СССР, «Мосфильм», 1964 г, ч/6, 9 ч., 2267 м (копия ГФФ — 2225,5 м., 80 мин.), ВЭ 21.XII.1964.

Автор сценария: Григорий Бакланов
Режиссеры: Андрей Смирнов, Борис Яшин
Оператор: Юрий Схиртладзе
Художник: Борис Чеботарев
Звукооператор: Юрий Рабинович
Монтажер: Всеволод Массино
Текст песни: Давид Самойлов
В ролях: Александр Збруев (Мотовилов), Эллия Сухано¬ва (Рита), Евгений Урбанский (Бабин), Сергей Курилов (Брыль, замполит), Михаил Воронцов (Маклецов), Алек¬сей Титов (Шумилин), Олег Форостенко (Васин), Виктор Сускин (Саенко, рядовой), Алексей Бахарь (Генералов), Леонид Чубаров (Синеоков), Юрий Волынцев (Яценко, командир дивизиона), Лев Дуров (сержант), Светлана Живанкова (Муся), Юрий Дубровин (вестовой Бабина), Анатолий Голик (Мезенцев); Николай Губенко, Алексей Зайцев, Виктор Павлов, Виктор Сергачев, Иван Косых, Борис Гитин, Георгий Склянский, Владимир Шибанков.

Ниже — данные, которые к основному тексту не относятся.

A small network was shown many inputs. Here are its activations along a few directions, one row for each input.
In each table, some parts of the input vary, and every possible input appears once, in random order.
A made-up example of a description, with smaller parts first: one of 4 places along a line, together with either a single point or one of 9 places around a ring or (one of 2 separate values, together with one of 5 places around a ring).
Shared parts are said once, and a part with two or three values counts as separate values.
In the rows, 128 means zero.

Other details of the inputs shift rows strongly along two fixed directions, in all tables alike. That doesn't count.

A family of inputs:
r1: [190  56 153 101 165 188 144 139 121 157 183]
r2: [102  71 108 138 143 158 117 137 166  93 126]
r3: [100 132 111 191 160 102 128 155 144 116  74]
r4: [109 198 129  82 100  50 153 122  62 183 114]
r5: [199 108 149  97 114 208 132 104 143  90 172]
r6: [ 64  94 120 159 113 101  90 157 159 113  90]
r7: [176  78 142 113 139 186 138  97 130 117 177]
r8: [180 103 132  89 142 163 155 115 103 143 188]
r9: [ 56 147 114 127 109  83 122 142 127 125  81]
r10: [118  91 137 128 123 178 103 131 158  68 127]
r11: [137  55 127 132 153 189 132 125 148 117 156]
r12: [ 98 209 118 119  58  68 124 117 110 141  98]
r13: [156 113 128 106 117 176 133 128 143 107 145]
r14: [219 158 143  63 109 161 170 106  80 167 192]
r15: [ 85 109 111 136 121 106 107 119 150  98 102]
r16: [100 152 107 180 159  61 123 158 117 145  56]
r17: [100  48 132 148 146 150  96 147 173 100 108]
r18: [ 63 111 107 154 106 107  88 137 163  81  92]
r19: [154 141 127 176 133 139 121 141 148  89 124]
r20: [162 135 130  93 135 109 164 103  78 196 157]
r21: [216 218 152 111 131  90 200  84  61 179 167]
r22: [116 249 144 178 211 116  70 161 161 151  98]
r23: [106 197 123 114  81  49 152  93  77 184 130]
r24: [ 79 124 120 129 129  76 143 141 121 180 104]
r25: [117 101 134 138 103 183  95 143 159  59 140]
Each input here is: either a single point or (one of 4 places along a line, together with either a single point or one of 5 places along a line).
- A walk changes only the place on the line of 5. It starts at r5 and steps to r10. List the rest of the walk in order. => r15, r7, r17
- Change only the place on the line of 4 in r17. List by row number the other rows that result. => r1, r6, r24

A family of inputs:
r26: [143 140 121 116 126  84 165 116  76 169 133]
r27: [162 122 131 177 182 165 120 154 155  71 125]
r28: [187  46 132 141 127 210 125 118 162  62 181]
r29: [176 217 151 113 158 129 142 134  97 150 169]
r30: [147 170 137 103  83 117 157 113  98 153 167]
r31: [111 208 119 100  77  63 150 123  84 174 100]
r32: [ 24 157  86 204 173  71  80 167 176  81  16]
r33: [123 198 132  82  99  73 147  92  85 168 114]
r34: [164 160 122  96 111  79 171 108  87 165 126]
r35: [129 159 140 125  88  92 162 110  90 155 151]
r36: [168 127 125  94 146 141 172 100  83 159 171]
r37: [  5  90  84 173 138  66  90 148 167 113  38]
r38: [161 174 141  82  98 127 141 104  94 148 170]
r39: [117 194 115 114  80  36 159  97  77 155 103]
r40: [185 133 146  99 119 137 168 126  84 163 154]
r41: [153  68 146 119 132 208 106 113 166  73 174]
r42: [177  58 148 116 131 238  99 130 176  66 201]
r43: [130 164 136 102 109  97 167 127  91 192 155]
r44: [163  57 120 117 161 205 126 127 147  94 143]
r45: [163 212 153 114 165 119 148 117  99 143 156]
r46: [160 167 135  71 116 115 144 120 101 168 150]
r47: [104 184 114 109  97  60 170  82  81 168 141]
r48: [ 44  71 121 152 148 116  79 147 179 107  78]
r49: [200 175 140 133 168 148 151  88 113 159 170]
r50: [159 133 146  87 131 141 148 119 108 171 191]
r51: [144 169 134 113  84 100 157 112  89 145 130]
r52: [188 149 144 100  97 142 164 113  91 144 155]
r53: [115 186 127  88 118  67 143 123  72 200 135]
r54: [180 118 149 171 175 200 126 168 154  75 146]
r55: [150 157 144 106  92 131 159 114  92 156 185]
r56: [181 146 123  88 117 149 166  87  99 134 159]
r57: [178  49 145 101 164 235 111 129 171  76 161]
r58: [168  64 136 119 142 214 117 161 146 103 150]
r59: [163  50 146 122 138 235  97 136 172  70 201]
r60: [ 26 113  93 161 112  78  77 182 170 111  15]
r61: [ 87 190 138 101  96  53 145  90  90 171 131]
r62: [141  66 137 111 159 188 103 136 153 100 130]
r63: [ 80 121 123 193 178 129  50 143 191 104  65]
r64: [ 40  88 112 156 130 113  73 161 185 104  87]
r65: [100 185 121 109 106  58 155 138  69 198 111]
r66: [155 131 144 166 177 201 113 177 166  79 137]
r67: [ 25 101 109 171 114  94  94 168 176 116  64]
r68: [ 43 153 104 217 152  87  55 177 187 126  23]
r69: [119 168 136 117 102  56 172 120  78 197 131]
r70: [ 35  87  95 184 123  62 100 148 166 105  56]
r71: [165 118 144 163 180 200  77 145 182 111 145]
r72: [ 11 120  79 169 109  70  81 138 167  81  21]
r73: [213  82 156 179 179 238 109 145 171  96 168]
r74: [171 146 130  98 107 139 170  79 104 132 185]
r75: [165  37 131 129 162 226 139 115 171  80 190]
r76: [137 155 145 117 101  88 176 114  89 177 156]
r77: [151 167 116  83 121  96 172  96  92 166 131]
r78: [125 172 130 114 108  62 169 126  61 194 119]
r79: [109 177 132  90 127  67 152 105  69 194 125]
r80: [194  37 130 128 157 209 127 138 145  86 155]
r81: [218  74 148 177 191 226 110 128 173  86 170]
r82: [ 71  89 106 163 119 107  94 169 162 100  42]
r83: [127 188 131 101  80  93 148 118  85 155 132]
r84: [ 59 102  90 170 108  76  85 148 159  86  31]
r85: [ 17  99 115 158 132  84  84 140 179 110  63]
r86: [ 19  84  91 187 128  50  88 159 164 112  33]
r87: [176 144 144  73 130 145 141 124  96 165 171]
r88: [164 160 144 114  82 112 168 102  90 151 168]
r89: [ 55  77 101 184 115  94  92 141 169  80  74]
r90: [150  88 131 111 128 194  94 140 161  85 141]
r91: [178  58 154 107 144 244 108 114 167  58 177]
- Describe the family of inputs behind these rows. => one of 6 places around a ring, together with either one of 2 separate values or one of 9 places around a ring
- Changing only the place on the ring of 6 turns r55 into r89. The same change can be made to r67. Which row results? => r70
- Which other rows agree with r44 in the place on the ring of 6? List them by row number. => r32, r36, r37, r47, r49, r56, r72, r74, r75, r77
- Change only the place on the ring of 9 in r87. List by row number the other rows that result. => r38, r42, r46, r50, r53, r59, r64, r90
- A walk changes only the place on the ring of 9. It starts at r35 and steps to r88. List the rest of the walk in order. => r51, r52, r82, r40, r78, r69, r76
- Change only the place on the ring of 6 in r66. List by row number the other rows that result. => r27, r29, r32, r45, r54
- Change only the choice among 2 separate values in r54. List by row number the other rows that result. => r73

       По одноименной повести Григория Бакланова.
     Лето 1944 года. Советские пасти пехотинцев и артиллеристов под огнем противника до подхода основных войск обороняют занятый ими крохотный плацдарм на правом берегу Днестра. Будни обороны увидены глазами юного артиллериста лейтенанта Мотовилова. Он становится свидетелем повседневного незаметного героизма множества люден, переживает безответную влюбленность и потерю старшего друга…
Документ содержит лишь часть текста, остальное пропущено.